Бедные люди. Белые ночи. Мальчик у Христа на ёлке
Шрифт:

Макар Девушкин.

Сентября 27.

Друг мой, Макар Алексеевич!

Господин Быков сказал, что у меня непременно должно быть на три дюжины рубашек голландского полотна. Так нужно как можно скорее приискать белошвеек для двух дюжин, а времени у нас очень мало. Господин Быков сердится, говорит, что с этими тряпками ужасно много возни. Свадьба наша через пять дней, а на другой день после свадьбы мы едем. Господин Быков торопится, говорит, что на вздор много времени не нужно терять. Я измучилась от хлопот и чуть на ногах стою. Дела страшная куча, а, право, лучше, если б этого ничего не было. Да еще: у нас недостает блонд и кружева, так вот нужно бы прикупить, потому что господин Быков говорит, что он не хочет, чтобы жена его как кухарка ходила, и что я непременно должна «утереть нос всем помещицам». Так он сам говорит. Так вот, Макар Алексеевич, адресуйтесь, пожалуйста, к мадам Шифон в Гороховую и попросите, во-первых, прислать к нам белошвеек, а во-вторых, чтоб и сама потрудилась заехать. Я сегодня больна. На новой квартире у нас так холодно и беспорядки ужасные. Тетушка господина Быкова чуть-чуть дышит от старости. Я боюсь, чтобы не умерла до нашего отъезда, но господин Быков говорит, что ничего, очнется. В доме у нас беспорядки ужасные. Господин Быков с нами не живет, так люди все разбегаются, бог знает куда. Случается, что одна Федора нам прислуживает: а камердинер господина Быкова, который смотрит за всем, уже третий день неизвестно где пропадает. Господин Быков заезжает каждое утро, всё сердится и вчера побил приказчика дома, за что имел неприятности с полицией… Не с кем было к вам и письма-то послать. Пишу по городской почте. Да! Чуть было не забыла самого важного. Скажите мадам Шифон, чтобы блонды она непременно переменила, сообразуясь со вчерашним образчиком, и чтобы сама заехала ко мне показать новый выбор. Да скажите еще, что я раздумала насчет канзу; что его нужно вышивать крошью. Да еще: буквы для вензелей на платках вышивать тамбуром; слышите ли? тамбуром, а не гладью.
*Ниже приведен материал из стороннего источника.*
The rows come from 4 hidden closed curves, with some noise, and rows from the same curve form a group. Each curve winds through 8 dimensions. The rows are also pushed far along 5 directions, which tell nothing about the answers.
(in the rows, 128 means zero)
Known rows, each followed by its group:
[ 98 113 149 149 102  78 148 162 148  98  51 113 133 165 105 126 102 110
 110 180] => z124
[141 111 124 120  88 179 159 153 132 126 181 209 108  84  85 111 141 150
 121  92] => z112
[ 97 113 136 101  72 160 111 102 139 117 106 168  88 119 144 134 142 102
 120  89] => z112
[155  87 142 114 102 115 123  74 132  91 135 171 115 128  64 125 115 110
 128 138] => z905
[150 153  88 146 188 172 166 142 108 143 177 135 165  97 160 134 148 183
 134  70] => z112
[101 108 163 123 130 138 131 109 122  94  36 101  58 132 134 151 131 120
 126 124] => z905
[146  83 134 161 130  87 189 174 164  74 117 142 118 115  15 112 122 145
 102 173] => z112
[ 88 108 159 138  84 117  98 119 164  89  39 147  51 155  97 155  96 102
 110 150] => z124
[107 144 113 107 105 174 130 114 122 143 137 182 104 117 141 126 154 141
 104 106] => z124
[116 175  98 135 150  89 127 133 116 179 133 112 178 140 135 100 120 145
 121 156] => z124
[ 90 141 119 129  86  94 113 134 171 136 115 170 113 154  78 113 113 115
  93 170] => z124
[116 108  94 192 128 111 175 216 132 165 113  96 134 106 154 137 174 151
  70 116] => z905
[138 113 115 168 117 181 176 180 108 166 123 167  95 103 154 134 177 143
 109  81] => z112
[147 116 111 189 133 141 180 172 139 142 138 172 125 137 101 116 173 127
 123 113] => z112
[180  83 124 150 177 131 177 108 135 107 151 107 113  85  98 133 158 146
 159  52] => z411
[ 90  98 147 147  81 136 152 159 149 110  64 150  75 139 122 148 136 115
 102 118] => z124
[129  71 134 172 109 135 150 155 140 137  72  92  56 105 144 164 152 134
 103  68] => z905
[ 86  97 154 128 105 108 111 114 163  96  40 105  32 152 108 165 120 104
  91 152] => z411
[102 152 117 152 150 100 147 152 113 152  70  68 161 150 183 128 124 142
 107 142] => z124
[148 163 112 132 116 127 126 157 144 169 214 203 182 155 109  99 138 118
 143 167] => z124
[104 132 130 126 121 123 113 119 113 118 127 117 153 103 123 117 127 136
 136 122] => z905
[151 111 139 115 132 193 144 109  89 128 172 174 104  68 129 126 169 147
 168  60] => z905
[104 158 127 111 121 100 110  97 117 127 115 117 189 142 146 104 109 124
 147 143] => z411
[105 180 120 140  95 140  64 141 104 194 140 129 162 161 183 116 116 104
 126 152] => z411
[119 100 148 128  96 151 115 150 156 105 123 154  46 122  86 145 135 109
 104 137] => z124
[ 75 136 147  98  80  80  83  92 179  99  74 133 104 184  96 134  91  91
 100 193] => z411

Смотрите же не забудьте, что тамбуром! Вот еще чуть было не забыла! Передайте ей, ради бога, чтобы листики на пелерине шить возвышенно, усики и шины кордонне, а потом обшить воротник кружевом или широкой фальбалой. Пожалуйста, передайте, Макар Алексеевич.

Ваша

В. Д.

P. S. Мне так совестно, что я всё вас мучаю моими комиссиями. Вот и третьего дня целое утро бегали. Но что делать! У нас в доме нет никакого порядка, а я сама нездорова. Так не досадуйте на меня, Макар Алексеевич. Такая тоска! Ах, что это будет, друг мой, милый мой, добрый мой Макар Алексеевич! Я и заглянуть боюсь в мое будущее. Я всё что-то предчувствую и точно в чаду в каком-то живу.

P. S. Ради бога, мой друг, не позабудьте чего-нибудь из того, что я вам теперь говорила. Я всё боюсь, чтобы вы как-нибудь не ошиблись. Помните же, тамбуром, а не гладью.

В. Д.

Сентября 27.

Милостивая государыня, Варвара Алексеевна!
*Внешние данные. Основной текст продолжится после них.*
The rows are grouped in 4 different ways at once. Each group adds its own fixed numbers to the row, and there is some noise. The rows also spread widely along 14 directions, which tell nothing about the answers.
Known rows, each followed by its group in each grouping:
-6, 2, 7, -7, -9, 9, -3, -17, 1, -3, -20, 17, 19, -11, -3, -18, 4, 6, -13, -2, -11, 12, 19, -16, 6, 12, -16, -5, 4, -4, -5, -3, -3, -7, -8, -6, -6, 19, -5, 17, -21	gal (3) (3) lom
1, 4, -1, 4, 6, 4, -14, 9, 37, -7, -5, -6, 30, -5, 4, 5, 6, -8, -2, 0, 3, -9, 15, -2, 0, -12, -3, -3, 27, -5, 11, -11, -24, -11, -18, -4, -14, 3, 10, -14, 11	ziki (0) (0) Lim
-18, 3, 0, -2, 3, -10, -4, 8, 5, 10, 3, 18, 40, 13, 17, 0, 8, 13, 3, -25, 12, -14, 1, -8, 7, -2, 17, -9, 16, 15, -22, -19, -19, -16, 13, 1, 10, 3, 10, -9, 1	gal (4) (2) sanoz
-5, 13, 16, -38, 16, -1, -7, 2, 8, -13, 6, -12, 17, -20, 21, 7, 6, -2, -2, 4, 8, 6, 7, -12, 10, -1, -7, -7, 23, -2, 4, 4, 9, -9, 0, -8, -37, 9, 5, -8, 30	ziki (3) (1) sanoz
-17, 24, 22, -6, 12, -36, -3, 2, 4, 5, 17, -14, -13, -2, 40, 16, -13, 21, -15, -5, 29, 7, -1, -15, 18, 13, -23, 11, 14, 11, -21, -21, 9, 1, 3, 41, -22, 24, -6, 24, 13	Pona (4) (2) lom
-4, -3, -8, 28, 1, -24, -15, 8, 2, 11, -1, 2, -29, 14, 4, 12, -21, -1, -5, 6, 28, -14, 0, 17, -12, 15, 5, 11, 6, 20, 1, -10, -6, 13, 0, 11, 17, 15, -1, 11, -30	Bupab (1) (1) Lim
-13, 10, 3, -32, 3, -2, -8, -9, -5, -15, -10, 21, -12, 7, 0, -7, -26, -13, -8, 20, -9, 0, 8, -12, -25, 16, -35, 37, -3, -1, 7, -40, 39, -21, 9, -8, -6, 23, -12, 29, -3	Bupab (1) (3) lom
4, -15, 2, 3, 11, 10, -15, 5, -16, -5, -10, -14, -16, -3, 23, -1, -14, 8, -12, 9, -17, -4, 3, 0, -14, -56, 18, 15, -6, -5, -1, 22, -18, -12, 20, -26, -13, -13, 3, -14, 7	Pona (2) (0) sanoz
0, 21, -22, -3, 2, 23, 29, 1, 26, -8, -3, 6, 52, -22, -28, -27, 18, -8, -3, 13, -56, -7, 7, 0, 29, -10, 6, -3, 0, -24, 10, -13, 13, -21, -20, -20, -10, -24, -3, 1, -14	Nuvar (0) (3) sanoz
9, -19, 21, 13, -14, 11, -19, -1, -11, 8, -21, 17, -6, 20, -3, -11, 4, -8, -6, -13, 25, 7, 13, 8, -38, 8, -19, -3, -5, 17, 9, -27, -27, 6, 2, -8, 29, 11, -4, -1, -23	Nuvar (2) (1) sanoz
-10, -10, 12, -11, -10, 7, -4, -12, 4, -7, 5, 22, 6, 3, 17, -6, 19, 11, 16, -26, 35, 17, 17, -8, -5, 18, -18, 1, -12, 1, -9, -9, 11, -4, 8, 2, 17, 7, -11, -3, 14	Nuvar (0) (3) lom
-2, 16, 28, -4, 4, 1, -10, 11, 37, 7, -10, -12, 15, -24, 8, 8, 13, 3, 6, 10, -3, 12, 31, -9, -7, -35, -12, -6, 2, 2, 25, -12, -23, -1, -29, -7, 8, 12, -11, -13, -4	Pona (3) (1) sanoz
8, -10, 21, -22, -6, -2, -6, -26, 13, -1, -7, 9, 22, 11, 10, 9, 4, 5, 15, -3, 6, 29, 15, -25, 7, 14, -43, 18, 18, -6, 0, 6, 0, -25, -12, 18, -38, 40, -15, 8, 28	Pona (3) (2) sanoz
-9, -1, 5, 17, -1, 16, -6, 0, -15, -4, -3, -13, -14, -18, 30, -17, -4, 17, -9, -10, 14, 3, 3, 1, -3, -20, -3, -9, -2, -6, -7, -7, -9, 18, 5, -22, 13, -16, -1, -2, -6	Bupab (2) (1) sanoz
5, -9, -2, 20, 7, 11, -20, 3, 17, -9, -4, -6, 4, -9, 10, 5, 9, -5, -8, -6, 34, -2, 13, 15, -3, 14, 2, -22, 28, -6, 7, 4, -21, 16, -11, -6, -10, -2, 9, -8, -6	gal (0) (1) Lim
4, 12, 23, 3, 4, -16, 2, 11, -4, 3, 0, -4, -29, -5, 13, -5, -5, 2, -29, 10, -10, 5, 0, -5, -1, -14, -11, 19, -19, -6, -7, -4, 10, 3, -1, 12, -15, 4, -14, 12, 2	Nuvar (1) (3) lom
1, -8, -17, 24, 2, -25, -7, -1, 15, 6, 6, 1, -13, 0, -11, 15, -8, 11, 5, 15, 14, -3, 7, 13, 11, 31, 2, 11, -1, 17, 9, 4, 8, 4, -11, 11, 5, 20, -13, 13, -39	Nuvar (2) (1) sanoz
-9, -3, -18, -13, 8, 18, -16, 8, 27, -24, 8, 11, 14, -6, 11, -1, -6, 4, 16, 8, -6, -14, 1, -9, -17, -17, 5, 22, 4, -13, 10, -11, 15, -18, -2, -31, 4, -22, -3, -23, 24	Pona (2) (0) lom
8, -1, 22, -27, 2, 10, -1, 5, 5, -7, -7, 8, -11, -11, -8, -5, 18, -7, 3, 10, -5, 16, 21, -1, -23, -18, -9, 0, -27, 6, 22, -6, 10, -5, 0, -19, 11, 2, -11, -6, -4	Pona (2) (3) sanoz
3, -7, -19, 23, 3, 7, -2, 7, 9, -5, 0, -13, -6, -35, -2, -9, 18, 20, -16, 7, -9, -1, 11, 12, 30, -2, 34, -27, -2, -12, 1, 44, -13, 21, -18, -19, -4, -20, 5, -1, -35	gal (0) (0) sanoz
10, 6, -1, -1, 3, -6, 24, 0, -9, 3, 3, -16, -15, 5, -2, 1, -10, -4, 10, 5, -10, 3, -6, -1, 0, -23, -12, 8, -11, 6, 5, -3, 4, -7, 7, 10, -2, 1, -3, 2, 7	gal (2) (0) lom
-9, 7, 17, -15, 10, 2, 1, 6, 1, -6, 8, 24, 27, 1, 10, -15, 18, -5, 2, -8, 2, -1, 14, -1, -11, -6, 0, 2, -15, 5, -3, -32, 12, -14, 14, -11, -2, -13, -10, -11, 2	Pona (3) (1) lom
-5, 20, 12, -10, 19, -10, -5, 14, 23, -10, 7, -26, -17, -7, 22, 23, -10, -14, 8, 7, 22, -7, 3, -4, -11, -24, -8, -4, 15, 4, 12, -10, 2, 2, 6, 6, -12, 8, 2, -11, 31	gal (3) (3) lom
23, 1, 10, -12, -3, -7, 8, -2, 1, 5, -3, 2, -5, 3, -21, 0, 9, -17, -6, 6, 4, 13, 0, 4, 3, 31, -12, -12, -4, 9, 11, 9, 6, 8, -12, 14, -16, 17, -5, 6, -6	ziki (3) (1) lom
-12, -1, -9, -16, 14, -1, 4, -18, -11, -23, 17, -13, -9, 2, 30, 10, -14, 3, 23, -11, 44, 2, 6, 6, -2, 10, -25, 6, 13, 9, -7, -12, 23, -12, 31, 4, -10, 4, 4, 2, 22	Nuvar (2) (0) lom
-12, 1, -13, 36, -5, -9, 18, -13, 8, 10, 8, 1, 1, 16, 12, 2, -11, 14, 26, -15, 21, -5, 1, 1, 8, 0, -13, 3, -1, 8, -13, -21, -3, 2, 2, 18, 25, 7, -9, 7, -17	gal (3) (2) lom
-4, 6, 1, -18, -9, 2, 16, 4, 6, 10, -4, 11, 27, 17, -8, 1, -4, -4, 14, -3, -29, -7, -12, -17, -8, -21, -11, 24, 1, 7, 2, -20, 1, -31, -6, 2, 14, 13, 0, -5, 23	Nuvar (2) (2) Lim
-9, 3, -20, 30, 0, -30, 19, 7, -19, 20, 8, 1, -15, 23, 5, 6, -16, 8, 3, -12, 6, -23, -16, 16, 2, -7, 24, 5, -13, 29, -18, -15, -3, 5, 20, 15, 32, -2, 7, 7, -26	Nuvar (4) (0) Lim
11, -8, 9, -8, -7, 3, -10, -21, 12, -1, -12, 13, 15, 7, -7, 2, 8, -2, -10, -4, 14, 25, 24, -4, -1, 42, -34, -5, 23, 2, 7, -2, -6, -3, -18, 16, -24, 30, -3, 18, -10	Pona (4) (2) Lim
-19, 4, 7, 2, 2, -5, -20, 11, 20, 4, 4, 2, 5, -17, 27, 10, 8, 23, 12, -10, 27, -3, 12, -7, -4, -9, 9, -6, 4, 10, 0, -5, -12, 7, -9, -11, 24, 5, -3, -13, -4	Nuvar (3) (1) sanoz
-19, 26, 17, -30, -10, 1, 8, 9, 11, 15, -11, 0, 12, -11, -6, 5, 4, -2, 5, -2, 1, -4, 2, -14, -11, -1, -11, -16, 9, 26, 13, -27, -7, 5, -21, -4, 43, 27, 9, 9, -9	Nuvar (3) (2) sanoz
-5, 4, -20, 17, 0, 17, 2, 8, -15, 4, -7, -7, 4, -3, 5, -14, -4, 0, -7, -9, -5, -18, -10, 13, 3, -19, 28, -18, 7, 0, -8, 4, -19, 8, 9, -25, 16, -23, 15, -10, -13	Bupab (1) (1) sanoz
-5, 1, 14, -6, -1, 2, -9, 15, 2, -5, 2, 5, 14, -18, 27, -16, 14, 17, -24, -8, -15, -3, -7, -19, 6, -15, 12, -2, 3, -14, -15, 11, -5, 4, -11, -14, -16, -12, 3, -14, 23	Nuvar (3) (0) Lim
4, 15, 8, -44, -6, 17, 18, -6, -2, -14, -4, 9, 17, -5, -13, -11, 9, -22, -1, 5, -21, 9, -6, -11, -2, 17, -28, 4, 6, -10, 11, -19, 31, -10, -10, -5, -13, 9, 2, 12, 28	Nuvar (0) (3) Lim
-3, 2, -4, 9, 10, 1, 6, -13, -14, 4, -7, -13, -18, -1, 10, 9, -13, -1, -5, 2, 7, 6, 17, 16, -8, -16, 0, -9, 2, 14, 3, 1, -12, 2, 15, 2, 5, 5, 9, 14, -26	Pona (4) (2) Lim
3, -11, -7, 6, 5, 10, -7, -10, 1, -1, -5, -16, -15, -5, 9, 9, -3, 7, 4, 2, 9, 9, 15, 7, 1, -12, -2, -5, 7, -4, 5, 28, -16, 1, 2, -7, -6, 5, 5, -1, -7	Bupab (1) (2) sanoz

New rows, each followed by its group in each grouping:
14, -12, 11, 13, -5, 7, 4, -9, 7, 4, -12, 8, 18, 9, -3, -6, 18, -7, 3, -12, -1, 13, 19, 4, -6, -14, -9, -4, -6, 1, 1, 5, -19, -10, -1, 0, -8, 10, -6, -11, -1	Nuvar (3) (3) Lim
20, 14, 25, -24, 2, 0, 10, 23, -2, 1, -1, 1, 5, 8, -20, -8, 13, -30, -16, 4, -6, 1, -15, -1, -14, 14, -15, -9, 2, 6, 13, -26, 5, 3, -8, 9, -13, 2, -1, -4, 19	gal (2) (1) lom
5, -2, 20, 13, 1, -11, 4, 10, -11, 15, 1, -19, -36, -13, 24, 4, -3, 22, -17, 7, -21, 6, -9, -7, 7, -40, 13, 10, -22, -6, -7, 36, -7, 10, -2, 2, -6, -3, -10, 1, 7	Nuvar (3) (2) sanoz
-10, 24, 31, -22, 4, -8, 3, 23, 16, 8, 1, -8, 12, -22, 20, 2, 12, 15, -12, 5, -19, -2, -5, -28, 7, -29, 0, -2, 3, -6, -3, -4, -4, -2, -20, -2, -9, 5, -2, -5, 26	gal (3) (2) sanoz
-12, 9, 14, -16, 13, -18, -1, 2, 19, -13, 24, -10, -9, -1, 33, 21, 1, 6, 27, -4, 36, 3, 0, -11, 0, 1, -22, 16, 3, 1, -1, -16, 31, -5, 10, 12, -15, 11, -13, -8, 43	Nuvar (3) (3) sanoz
2, 6, 24, 1, 9, -13, 8, 11, -20, -3, 12, -30, -39, -16, 32, -1, 0, 14, -16, 0, 16, 9, -7, -3, 5, -21, -7, -7, -12, 1, -9, 3, 4, 20, 10, 8, -16, -8, -2, 4, 11	gal (2) (0) sanoz
0, 4, 3, 26, 18, -29, 13, 13, 26, 11, 18, -13, 5, 2, 5, 21, 19, 0, 26, -6, 33, -4, 16, 21, 12, -7, 12, -16, -7, 20, 8, -7, -11, 4, 5, 15, 4, 0, -9, -16, -16	gal (3) (1) sanoz
5, 17, 23, -27, 9, -3, 19, -1, -4, -6, 6, -21, 4, -16, 17, 3, 15, -7, -4, -9, 8, 15, 3, -7, 12, -11, -14, -19, 7, 2, -3, 8, 10, 4, 5, 10, -25, 11, 7, -3, 30	Nuvar (3) (3) Lim
-8, 7, -3, 15, 2, -1, -3, 0, 7, 1, -5, 1, 0, 0, 7, 1, 2, -8, 0, -6, 23, -7, 4, 8, -6, 3, 0, -17, 10, 15, -2, -18, -8, 13, 0, -1, 14, 6, 4, 2, -15	Pona (3) (3) Lim
12, -12, -18, 35, -2, 0, 4, -1, -2, 3, 11, 8, 14, 20, 4, -3, 17, 3, -7, -29, 26, -2, -13, 15, 18, 36, 13, -25, 18, 0, -25, 9, -12, 17, 3, 16, -13, -19, 9, -7, -2	Pona (4) (2) Lim
25, -11, -1, 24, 0, -16, 10, 6, 11, 16, -2, 6, 11, 16, -25, 3, 8, -6, 3, 5, -15, 5, 12, 15, 3, -10, 7, 10, -22, 11, 11, 8, -17, -19, -2, 14, -1, 6, -17, -9, -26	Nuvar (2) (1) lom
14, -15, -3, 6, -23, 23, -1, -1, 8, 3, -17, 24, 25, 4, -16, -24, 20, 2, -2, -13, -18, 3, -2, -12, -10, 7, 1, -14, 3, -10, 2, 7, -18, 4, -29, -17, 10, -3, 2, -14, -3	gal (3) (0) Lim
-2, -1, 20, -29, 9, -15, 3, -11, -7, -4, 7, 0, -21, -2, 17, 12, -7, 10, 8, 16, -4, 16, 6, -13, 1, -9, -21, 29, -13, 0, 3, 7, 30, -16, 10, 7, -26, 20, -18, 15, 18	Pona (3) (2) sanoz
0, 9, 1, -7, 5, 3, -9, 21, 0, 2, -1, 0, -5, 6, 5, 9, -7, -18, -2, 0, 2, -15, -7, 8, -29, -18, 18, -5, 5, 15, 9, -18, -9, 5, 8, -13, 19, -11, 12, -15, 11	Pona (4) (1) Lim
23, -13, -21, -29, -15, 19, -5, -11, 0, -4, -21, 7, -10, 8, -33, 12, -8, -15, 11, 13, -24, 7, -13, -6, -10, 24, -1, 3, 13, -2, 23, 39, 8, -5, -14, -15, 1, 21, 6, 1, 13	Nuvar (4) (3) sanoz
12, 1, -1, -11, 5, 0, -21, 18, 9, -17, -1, -6, -20, -22, 2, -5, 4, 8, -35, 22, -18, -3, -10, -10, 5, 19, 11, 0, 8, -20, 10, 23, 12, 19, -22, -16, -32, -9, 0, 3, 7	Bupab (4) (0) sanoz
-1, -5, 19, -26, 5, 11, -5, -6, -15, -9, 2, -2, -24, -2, 12, 3, 4, -3, 4, -1, 30, 15, 12, 3, -24, 4, -19, -6, -7, 11, 10, -9, 12, 5, 17, -9, 8, 5, -1, 6, 4	Pona (2) (2) sanoz
25, -10, 10, -20, 5, 1, -4, 5, -4, 1, -16, 2, -11, 22, -25, 15, -9, -38, 5, 19, -6, -4, -1, 11, -38, -5, -5, 5, 5, 14, 29, 3, -4, -10, 5, -7, -15, 19, 3, -8, 14	gal (3) (1) Lim
17, 3, 21, -6, -2, 4, 11, 5, 5, 4, -13, 1, 23, -2, -8, -14, 20, -11, -17, -2, -22, 7, 8, -9, -2, -12, -9, -12, 4, -6, 5, -2, -17, -4, -17, 0, -24, 6, 3, -6, 6	gal (3) (0) Lim
17, -6, 10, 7, -15, 28, -2, -6, 14, -7, -6, -3, -19, 2, -7, -4, 7, -14, 6, -2, 17, 16, 5, 1, -17, 14, -33, -6, -2, -13, 19, -7, -4, 16, -21, 1, 11, -3, -5, 1, 9	ziki (0) (2) lom
-14, 4, 21, -15, -4, 1, -6, -3, -6, 10, -17, 9, 23, -16, 20, -9, -3, 20, -13, -2, -20, 8, 22, -17, -4, -36, -4, 13, -4, 6, -5, -8, -20, -22, -2, -13, 12, 19, -3, 4, -8	Nuvar (2) (1) Lim
-4, 0, 5, -3, -4, -5, -1, -3, -21, 0, -7, 5, -30, 12, 11, -7, -24, -4, -9, 5, 5, -6, -5, -3, -25, 2, -19, 18, -3, 6, -4, -23, 13, 5, 6, -1, 3, 10, 1, 18, -4	gal (1) (0) Lim
-7, 5, -18, -17, 6, -6, 0, 3, 11, -12, 15, -2, -19, -5, -1, 19, -14, -2, 25, 15, 13, -10, -12, 1, -1, 20, 0, 16, 7, 1, 14, -2, 34, -1, 0, -9, 1, 3, -4, 3, 15	gal (0) (1) sanoz
-2, -16, -14, 20, 7, -7, -2, -9, -7, -4, -2, 13, 9, 1, -2, -13, 1, 13, -7, -2, -2, 0, 22, 11, 10, -3, 13, 4, -14, 8, -5, 6, -7, -14, 17, -7, -2, -2, -8, 6, -44	Bupab (2) (0) lom
1, -6, -25, 29, -3, 15, -12, -10, 9, -2, -26, 0, -2, 2, -17, -5, -33, -6, -11, 29, -25, -16, 8, 7, -18, -7, -8, 18, 19, -5, 19, -18, -15, -9, -9, -19, 4, 7, 0, 22, -44	gal (2) (2) sanoz
-9, -8, -16, 11, -2, -14, -5, 6, 15, 18, 2, 8, -13, -13, -1, 17, -4, 31, 8, 15, -25, -7, 4, -4, 16, -27, 36, 22, -22, 6, 2, 39, -7, -11, -12, -8, 27, 6, -12, 1, -24	Pona (0) (2) sanoz
6, 14, 18, -10, 11, -10, 19, 13, 13, 12, 3, -11, 32, 3, -4, 6, 20, -8, 3, -5, -7, 3, 10, 1, 10, -29, 0, -10, 0, 15, 2, -11, -18, -21, 3, 12, -9, 2, 2, -12, 5	Pona (2) (2) sanoz
1, -9, -3, 33, -3, 2, 11, 1, 0, 2, 7, 0, -1, 19, 18, -5, 0, 1, 13, -22, 22, -2, -6, 5, -7, -14, -5, -1, -4, 2, -15, -17, -9, 3, 13, 5, 9, -11, -1, -13, 10	gal (2) (3) Lim
0, -6, 10, 10, -12, -2, -4, -5, -25, 13, -10, -1, -3, 9, 17, -4, -8, 6, -11, -21, 23, 4, -5, 1, -8, 4, -9, -8, 13, 17, -15, -6, -21, 5, 8, 8, 13, 18, 7, 6, -3	Nuvar (2) (1) Lim
26, -36, -8, 43, -14, -1, -13, 3, -8, 8, -7, 10, -27, 30, -6, -4, -1, 3, 0, -6, 12, 0, -11, 13, -15, 9, 8, 8, -14, 4, -5, 17, -16, 12, 0, -2, 6, -8, -8, -8, -12	Pona (2) (0) sanoz
2, 5, 19, -10, 8, -1, 0, 20, -13, 5, 8, 0, -12, -12, 16, -4, 16, 7, -28, -3, -12, -4, -7, -1, 6, -23, 29, -7, -20, -2, -13, 23, -4, 3, 11, -4, -7, -19, 1, -8, 12	Pona (0) (2) lom
4, -2, -5, 11, -7, 11, -5, 13, -1, 15, -14, 3, -7, 12, -15, 0, -7, -13, -4, 5, -7, -16, -12, 7, -25, -12, 10, -4, 2, 14, 12, -13, -19, 5, -3, -12, 33, -2, 6, -4, -15	Pona (2) (2) sanoz
-16, 9, -5, 0, 9, -10, 14, 13, 16, 0, 18, 7, 12, -8, 11, -1, 6, 20, 11, 0, -11, -11, 0, -7, 11, -26, 15, 12, -18, 1, -5, -9, 9, -17, 6, -1, 13, -14, -8, -8, 0	gal (2) (2) lom
-4, 7, -15, 2, 14, -6, 21, -14, -5, -15, 27, -24, 1, 7, 25, 7, 2, 0, 30, -19, 44, 7, 2, 11, 17, 15, -22, -14, 16, 2, -7, -21, 19, 7, 22, 12, -18, -12, 6, -3, 19	Bupab (4) (0) sanoz
12, -16, 1, 28, -22, 35, 3, -12, -10, 3, -15, -4, -9, -9, 17, -20, 7, 16, -9, -17, -8, 13, -7, -13, 2, -16, -2, -19, 3, -24, -13, 36, -26, 24, -19, -16, 4, -14, 5, -7, 7	gal (3) (2) Lim
18, -11, 23, -19, -23, 9, -24, 12, -1, 1, -8, 28, 7, 8, 0, -16, 14, 4, -23, -14, 3, 11, -23, -27, -10, 42, -12, 2, 8, -8, -11, 5, -4, 7, -24, 2, -8, 11, -4, -9, 34	ziki (2) (1) lom
15, 1, 26, -41, -8, 4, 22, -8, -17, -2, -1, 2, 7, 7, 1, -2, 24, -12, 13, -17, 11, 23, -8, -16, 4, 15, -26, -19, -2, 3, -5, 7, 16, -3, 8, 9, -23, 17, -2, -3, 40	gal (3) (3) sanoz
3, 12, -5, -18, 13, 1, 10, 9, 28, -10, 12, -11, 14, -9, -13, 14, 23, -19, 28, 2, 16, -2, 5, 7, 4, 0, 2, -24, 5, 6, 20, 0, 9, 0, -4, -5, -3, 0, 4, -20, 17	Bupab (3) (3) sanoz
22, -15, 18, -10, -1, 34, -3, 4, -18, -14, -17, 4, 26, 2, -3, -31, 31, -19, -23, -15, -12, 8, 3, 3, -10, -11, 2, -26, 5, -18, 0, 6, -22, -1, 9, -28, -27, -26, 14, -19, 20	Bupab (0) (0) sanoz
14, -15, -2, -10, 5, -9, -14, 13, 8, 2, 4, 20, -2, 13, -9, 10, 6, 6, -7, 10, -23, -4, -11, -4, -4, 2, 26, 19, -8, -4, 3, 30, 4, -14, -1, -7, -20, -6, -6, -9, 16	Pona (4) (2) sanoz
20, -1, 0, -7, -14, 24, -9, 15, 6, 5, -32, 17, 15, 15, -36, -16, -7, -30, -15, 16, -42, -14, -15, -5, -36, -5, -3, 5, 8, -1, 24, -18, -18, -11, -21, -24, 11, 1, 2, -7, -2	gal (2) (1) lom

Комиссии ваши все исполнил рачительно. Мадам Шифон говорит, что она уже сама думала обшивать тамбуром; что это приличнее, что ли, уж не знаю, в толк не взял хорошенько. Да еще, вы там фальбалу написали, так она и про фальбалу говорила. Только я, маточка, и позабыл, что она мне про фальбалу говорила. Только помню, очень много говорила; такая скверная баба! Что бишь такое? Да вот она вам сама всё расскажет. Я, маточка моя, совсем замотался. Сегодня я и в должность не ходил. Только вы-то, родная моя, напрасно отчаиваетесь. Для вашего спокойствия я готов все магазины обегать. Вы пишете, что в будущее заглянуть боитесь. Да ведь сегодня в седьмом часу всё узнаете. Мадам Шифон сама к вам приедет. Так вы и не отчаивайтесь; надейтесь, маточка; авось и все-то устроится к лучшему – вот. Так того-то, я всё фальбалу-то проклятую, – эх, мне эта фальбала, фальбала! Я бы к вам забежал, ангельчик, забежал бы, непременно бы забежал; я уж и так к воротам вашего дома раза два подходил. Да всё Быков, то есть, я хочу сказать, что господин Быков всё сердитый такой, так вот оно и не того… Ну, да уж что!

Макар Девушкин.

Сентября 28.

Милостивый государь, Макар Алексеевич!

Ради Бога, бегите сейчас к брильянтщику. Скажите ему, что серьги с жемчугом и изумрудами делать не нужно. Господин Быков говорит, что слишком богато, что это кусается. Он сердится; говорит, что ему и так в карман стало и что мы его грабим, а вчера сказал, что если бы вперед знал да ведал про такие расходы, так и не связывался бы. Говорит, что только нас повенчают, так сейчас и уедем, что гостей не будет и чтобы я вертеться и плясать не надеялась, что еще далеко до праздников. Вот он как говорит! А Бог видит, нужно ли мне всё это! Сам же господин Быков всё заказывал. Я и отвечать ему ничего не смею: он горячий такой. Что со мной будет!

В. Д.

Сентября 28.

Голубчик мой, Варвара Алексеевна!

Я – то есть брильянтщик говорит – хорошо; а я про себя хотел сначала сказать, что я заболел и встать не могу с постели. Вот теперь, как время пришло хлопотливое, нужное, так и простуды напали, враг их возьми! Тоже уведомляю вас, что к довершению несчастий моих и его превосходительство изволили быть строгими, и на Емельяна Ивановича много сердились и кричали, и под конец совсем измучились, бедненькие. Вот я вас и уведомляю обо всем. Да еще хотел вам написать что-нибудь, только вас утруждать боюсь. Ведь я, маточка, человек глупый, простой, пишу себе что ни попало, так может быть, вы там чего-нибудь и такого – ну, да уж что!

Ваш

Макар Девушкин.

Сентября 29.

Варвара Алексеевна, родная моя!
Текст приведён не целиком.